Calculate percentage error in determination of time period of a pendulum. T = 2pi (sqrt(l))/(g) where, l and g are measured with +-1% and +-2%.

Answer 1

Maximum percentage error for the time period of pendulum with $T = 2\pi \sqrt{\frac{l}{g} }$ is

(ΔT/T) = $\frac{1}{2}$ (Δl/l) + $\frac{1}{2\\}$ (Δg/g)

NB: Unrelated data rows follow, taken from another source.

Below is a small trained network, with its code and all its weights. Each question gives an input and a class and asks what happens when units are switched off, that is, made to give their printed mean instead of their output.

import numpy as np


def w(rows, s, z=0):
    codes = np.array(rows[::2]) - 128.0
    scale = np.full(codes.shape[1], s)
    scale[-1] = z or s
    return codes * scale


def f(y):
    return y / 2 * (1 + np.tanh(0.7978845608 * (y + 0.044715 * y**3)))


def log_softmax(a):
    a = a - a.max(-1, keepdims=True)
    return a - np.log(np.exp(a).sum(-1, keepdims=True))


def net(x, mask):
    res = np.array(x, float).reshape(1, 6) / 4 @ E
    y = f(res @ A[0][:, :-1].T + A[0][:, -1])
    res = res + np.where(mask, y, B[0][:, -1]) @ B[0][:, :-1]
    return log_softmax(res[-1] @ U[:, :-1].T + U[:, -1])


A, B = {}, {}
E = w([
[83,95,210,171,121],'x0',
[117,101,2,111,45],'x1',
[140,248,70,183,39],'x2',
[80,103,85,110,144],'x3',
[79,174,203,85,135],'x4',
[161,118,193,39,87],'x5',
],0.0094)
A[0] = w([
[207,143,171,166,55,46],'N1',
[120,79,110,207,110,255],'N2',
[164,91,178,116,71,15],'N3',
[136,217,214,210,254,157],'N4',
[248,99,102,116,140,176],'N5',
[97,81,108,45,167,221],'N6',
],0.0095,0.0048)
B[0] = w([
[158,71,34,36,169,156],'N1',
[121,143,170,203,50,191],'N2',
[126,136,129,37,212,144],'N3',
[10,162,90,119,97,247],'N4',
[124,190,177,205,131,181],'N5',
[211,62,191,134,82,197],'N6',
],0.012,0.011)
U = w([
[51,7,177,125,219,250],'0',
[123,109,108,173,255,6],'1',
[220,145,45,97,185,43],'2',
[101,79,84,146,226,3],'3',
[169,152,234,217,56,223],'4',
[201,39,108,69,132,70],'5',
[137,63,93,144,244,23],'6',
[8,183,43,143,87,202],'7',
],0.0084,0.0076)

Each question gives the input, the list of numbers given to net, and the class t.
The units are the neurons (one row each of A and B). Each row of codes is followed by its name. A weight is (code - 128) times the scale printed after its matrix; where a second scale follows, it is the last column's (A, B and U).
mask holds one flag per neuron, in row order. A switched-off neuron (its flag False) gives its mean, the last column of its row in B, instead of its output. The means were averaged over made-up inputs and are rounded, as every weight is.
A unit's drop is (log p(t) with every unit on - log p(t) with that unit switched off) / (log p(t) with every unit on - log p(t) with every unit switched off).
The circuit of an input: a set's keep is (log p(t) with only the set's units on - log p(t) with every unit switched off) / (log p(t) with every unit on - log p(t) with every unit switched off). Starting from all 6 units, units are removed one at a time, each time the one whose removal leaves the highest keep (on an exact tie, the one counted first), for as long as the keep stays at least 0.8.
circuit, biggest first: the units of the circuit, biggest drop first
most important unit: the unit with the biggest drop
k most important neurons: the k neurons with the biggest drops, biggest first
drop of u: that unit's drop, to one decimal
input [-4,4,-2,6,4,-4], class 5: circuit, biggest first : [N4; N6]
input [-6,3,-7,-1,-8,8], class 4: circuit, biggest first : [N5]
input [6,5,8,-3,6,4], class 5: circuit, biggest first : [N4; N1]
input [1,8,-3,2,3,6], class 5: circuit, biggest first : [N2; N6]
input [8,0,-4,8,-7,6], class 4: 2 most important neurons : [N6; N2]
input [-8,4,-2,1,-2,4], class 4: circuit, biggest first : [N5; N6]
input [4,7,-2,-6,2,3], class 0: circuit, biggest first : [N3; N5]
input [-8,1,8,-3,-8,1], class 2: 2 most important neurons : [N1; N4]
input [-3,0,4,-3,-4,1], class 2: 2 most important neurons : [N4; N1]
input [-6,5,-1,7,3,2], class 4: 2 most important neurons : [N6; N1]
input [6,-8,-3,-4,3,6], class 0: 2 most important neurons : [N3; N2]
input [0,-2,8,3,-5,6], class 2: circuit, biggest first : [N4; N1]
input [1,2,0,1,-5,-4], class 4: circuit, biggest first : [N4; N2]
input [-2,-3,6,2,8,6], class 7: circuit, biggest first : [N6]
input [-8,4,-8,-6,1,8], class 4: 3 most important neurons : [N5; N1; N6]
input [-4,-5,8,-5,0,7], class 7: 3 most important neurons : [N6; N4; N5]
input [4,8,-6,5,8,-8], class 4: circuit, biggest first : [N6; N2]
input [-7,8,-5,1,3,1], class 5: 3 most important neurons : [N2; N6; N4]
input [-8,2,2,-6,-4,-4], class 4: circuit, biggest first : [N4; N5]
input [-6,5,-3,-2,5,-3], class 5: 3 most important neurons : [N4; N2; N6]
input [8,0,3,-6,0,7], class 5: most important unit : N1
input [8,-8,6,6,1,1], class 7: drop of N4 : 0.2
input [1,8,3,2,-3,-8], class 4: drop of N1 : 0.2
input [-8,6,-6,4,-8,8], class 4: drop of N5 : 0.9
input [1,-5,1,-1,-4,-3], class 7: drop of N6 : 0.1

Given (Δl/l) = 1% and (Δg/g) = 2%

So, Maximum percentage error of time period= (ΔT/T) = 0.5 * ( 1% + 2% ) = 1.5%

Answer 2

The Time period of a simple pendulum is given by,

$T = 2\pi \sqrt{ \frac{l}{g} }$

Maximum relative error is given by,

$\frac{ \Delta \:T }{T } = \frac{1}{2} (\frac{ \Delta \: l}{l} + \frac{ \Delta \: g}{g} )$

Maximum percentage error is given by,

$\frac{ \Delta \:T }{T }\% = \frac{1}{2} (\frac{ \Delta \: l}{l} \% + \frac{ \Delta \: g}{g}\% )$

According to the given question

$\frac{ \Delta \: l}{l} \% = \pm \: 1\%\\ \\ \frac{ \Delta \: g}{g}\% = \pm \: 2\%$

So, Percentage error in the Time period of a simple pendulum is,

$\frac{ \Delta \:T }{T }\% = \frac{1}{2} (\frac{ \Delta \: l}{l} \% + \frac{ \Delta \: g}{g}\% ) \\ \\ \frac{ \Delta \:T }{T }\% = \frac{1}{2} (1 + 2)\% = \frac{3}{2} \% = 1.5\%$

Therefore, The maximum percentage error in the Time period of a simple pendulum is 1.5 %